Photo by Ochir-Erdene Oyunmedeg on Unsp
Pandangan Paus itu sejalan dengan apa yang selalu disampaikan Doni. Pandangan jauh ke depan, bukan sekadar masa jabatan politik seorang presiden, seorang gubernur, atau seorang bupati. Paham kedaulatan rakyat (demokrasi) saatnya diimbangi dengan paham kedaulatan lingkungan (eco cracy). Namun suara Doni soal kedaulatan lingkungan boleh jadi menjadi suara penggiran di tengah narasi utama politik yang sengat di permukaan.
Kerakusan manusia telah menjadi keprihatinan dunia. Mahatma Gandhi pernah berucap, dunia ini cukup untuk semua orang, tetapi tidak akan cukup untuk satu orang yang serakah.

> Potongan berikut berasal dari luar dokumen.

Each point is reached from the start by the listed moves, each made once or not at all, plus a little noise. Say if it took an odd or an even number of moves. Then give how often each move was made.

Moves:
(1): [38  6 38 -1]
(2): [-18  22  23  19]
(3): [ -2 -46  52  12]
Start: [-5 -1 -7  0]
Points:
[34  3 32  2] -> odd (1, 0, 0)
[-24 -24  65  30] -> even (0, 1, 1)
[ -6 -46  50  11] -> odd (0, 0, 1)

Moves:
(1): [ 41  12 -14  -9  10 -39   5   7   4  29 -21   7   3]
(2): [-18  40  -9 -22   5 -14  -2  36  -5  -8   6 -21 -12]
(3): [ 29  13  39 -22  -2  -2 -17  -4  14 -10  16 -12  13]
(4): [14 16 11 66 24 31 12  7  8 -4  1 14  3]
(5): [ -6 -18  13 -13  61  28 -21  16 -13  13   0  16 -16]
(6): [  7  11 -25 -13 -11  36  -7   5   8  16  25  13   8]
(7): [-24 -11   6 -22  11  14  57  12  -2   8  15   6  30]
(8): [ -6 -14  14  13 -14 -12 -23  27 -12  26   5   7  15]
(9): [-10  -8  -1  17  17 -18 -12   2  46  -4   9  17  -1]
(10): [-10  33   0  -1   0 -12 -10 -31  25  52   4 -20 -12]
(11): [  7  -9 -13   8   2 -16   5  -7 -14  -4  41  11 -21]
Start: [  5  53   8  17   8 -12  -8 -23  16 -11   9 -15  24]
Points:
[ -5  60   7  11  70 -12 -31 -49  14  49  57 -10 -26] -> odd (0, 0, 0, 0, 1, 0, 0, 0, 0, 1, 1)
[ 16 100  15  43  45 -33  40  67   9  38  14  -5  63] -> odd (1, 1, 0, 1, 0, 0, 1, 1, 0, 0, 0)
[ 94  90   1  67  50 -21 -19 -12  81  11  78  35  27] -> even (1, 0, 1, 1, 0, 1, 0, 0, 1, 0, 1)
[ 24  52  31 -15  76  33 -64  -3  72   6  59  19  28] -> even (0, 0, 1, 0, 1, 1, 0, 0, 1, 0, 0)

Moves:
(1): [  5  -3  -3  -8   4 -11  -5  -5   8  13  30   0  -9 -12   3   1  -7  -2
  -6  -7  12  -3  -3   7]
(2): [ 22  18  16  14 -11 -16  -8 -12   1   5  11 -12 -16  -4  -3  -2   2  13
   1  17  -3  37  -1 -19]
(3): [  0  -6  -6  -3  16  -2  12   8   6   7  -9  18   4  12  -7   7  11  -9
  -9 -28  -7   1  -2  16]
(4): [ -8 -22   6  22  -1  -9   4  -3   0  -9 -15   1   1   4  10  14  -2  11
  -3  -7  -2  -6 -10 -15]
(5): [ -1  21 -10  -5  -7   6  23  -1  -6 -18   8   1   1  10  -5 -10 -18 -12
   6 -30  22  -9   2 -22]
(6): [ 13  23   5  -1  -8  -5  25 -23 -28 -14  10 -18  25   9  -4  10  11   6
  19   2   8  -4   2  22]
(7): [ 10 -12  13  14 -18 -22   9 -20  -9  -4  -3  -6 -12 -20  -4 -10   0   7
  -8  12  -6  -3  30  20]
(8): [ 15   5 -14   5  10   4  11   8   2  -5  -4   2 -11  -6  13  16   8  -4
  16   3  10  -9   0  21]
(9): [ 11  -3  -4  -3 -13  -3  -7   4   8   4 -11   4   7  14  12   1 -11  -8
   2  -2   6 -17  -2  -1]
(10): [ -7  10 -19   8 -11  12   0 -10  -6  21   2   1   4 -15 -13   3   0  14
  -1   5   6   5   1   1]
(11): [-22   6  15   5 -17   1  16  17  21   6  24 -11   4   0  -6   8   6  -2
  20  -4  -6   8  -3  19]
(12): [ 12  13  12  -4 -18   0  18  -1 -18  15  -7   7  20 -20   3 -11  -2   3
  10  10  10   4  -6 -12]
(13): [  0  13   6  -7  -9  -3 -12   9  -2 -12 -19 -12   9 -13  -5   4  -9  15
  -1  -4  -3  -2  -2  -2]
(14): [  9 -11  -9  -6  -4 -10   4   6  -4  -1  -8  -4 -11   5 -12   3   8  25
  -6  18   1 -17  -5  -2]
(15): [-19  11  -8   2   5 -21  10   0  -7  24   7 -13   4   5  -6  13  -2 -24
  -8  -6  24   8  17 -14]
(16): [ -4   0  19  -1  13  13  17  -5  -8  14 -21  15 -17   0 -15  24 -13   5
   0   7 -22  -5 -10 -17]
(17): [  5 -10   0  14   4  10   4   8  20  14   0  -1  17   2   3 -10 -16  20
 -20  12  17 -14  10 -10]
(18): [ -2   2   7  -7 -12  -5   3   3   2   1  -7   3 -13   8  24  -9  -8  13
 -12   0   2  -1  -7   8]
(19): [-13   7  19  -3  -1   3  -4 -19   1   3   1   1  -9  -8  -5  -8  13  11
  25   0   5   5  11 -12]
(20): [ -1  -4   2  17   9  13  -5  12 -31  22  -5 -17   3  -4  -7  -7 -23  13
  22  -4  -4   0  -3 -13]
(21): [ -2 -19   9   7  15  -4  -2   0   2 -10  -5  29 -26   8 -20   2 -11 -14
 -16   5  21   2  -7  15]
(22): [  4  -8   0 -12  -4   2  -1  -3  -7 -11   4  -2   2   7  -4  14  -3   0
   3  -2   5  21  15 -10]
(23): [  4   8   7   8  -5   4 -16   9 -11   0  22  10   4  -2   3  13  10  -3
  -1  -2  -4   1  17   3]
(24): [-11  11   0  -1   2 -15   3   4  12  -5  11   9  -2   3   7   0 -10   4
   7   1  -6  15  -3   0]
Start: [ 17   2   7 -25  11  24 -16  -7   4  -2   9  -1   0 -10   7 -40 -26  14
   3  18  -9  -6  13 -11]
Points:
[  7  -9 -24 -14  15 -22  -9  -4  42  64  34  27 -20  -2 -20 -28 -70  31
 -42  42  69 -29  20 -15] -> even (1, 0, 0, 0, 0, 0, 0, 0, 1, 1, 0, 0, 0, 1, 1, 0, 1, 0, 0, 0, 1, 0, 0, 1)
[ 33  38  11 -45   5 -13  14 -24 -19  20  47   5   6  16  37  26  -3  -5
  29 -23  52  -5  57  26] -> even (1, 0, 1, 0, 0, 1, 0, 1, 1, 0, 0, 0, 0, 0, 1, 0, 0, 1, 1, 0, 0, 1, 1, 0)
[  4  21  52  19 -53 -23  14 -35   4   9  65 -25  21 -56 -14 -10 -25 121
  26  45  15 -22  57  21] -> even (1, 0, 0, 1, 0, 1, 1, 0, 0, 1, 1, 0, 1, 1, 0, 0, 1, 0, 1, 0, 0, 0, 1, 1)
[ 68  31  37  30 -45 -22  30  14 -50  29 -20 -18  20 -14  38 -17 -87  47
   3  -8  57   6  71 -58] -> odd (0, 1, 1, 1, 1, 0, 1, 1, 1, 0, 0, 1, 1, 0, 1, 0, 1, 1, 0, 1, 0, 1, 1, 0)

Keserakahan orang untuk menghancurkan alam, menambang secara membabi buta, jelas akan menghancurkan ekologi dan akan menjadi bencana masa depan. Kerakusan orang membuat perut bumi diaduk-aduk, hulu sungai dibabat. Bumi menjadi lautan sampah plastik.
Situasi itu diperparah dengan kerakusan politik tanpa nilai dan tanpa rasa mau. Kuasa tanpa rasa.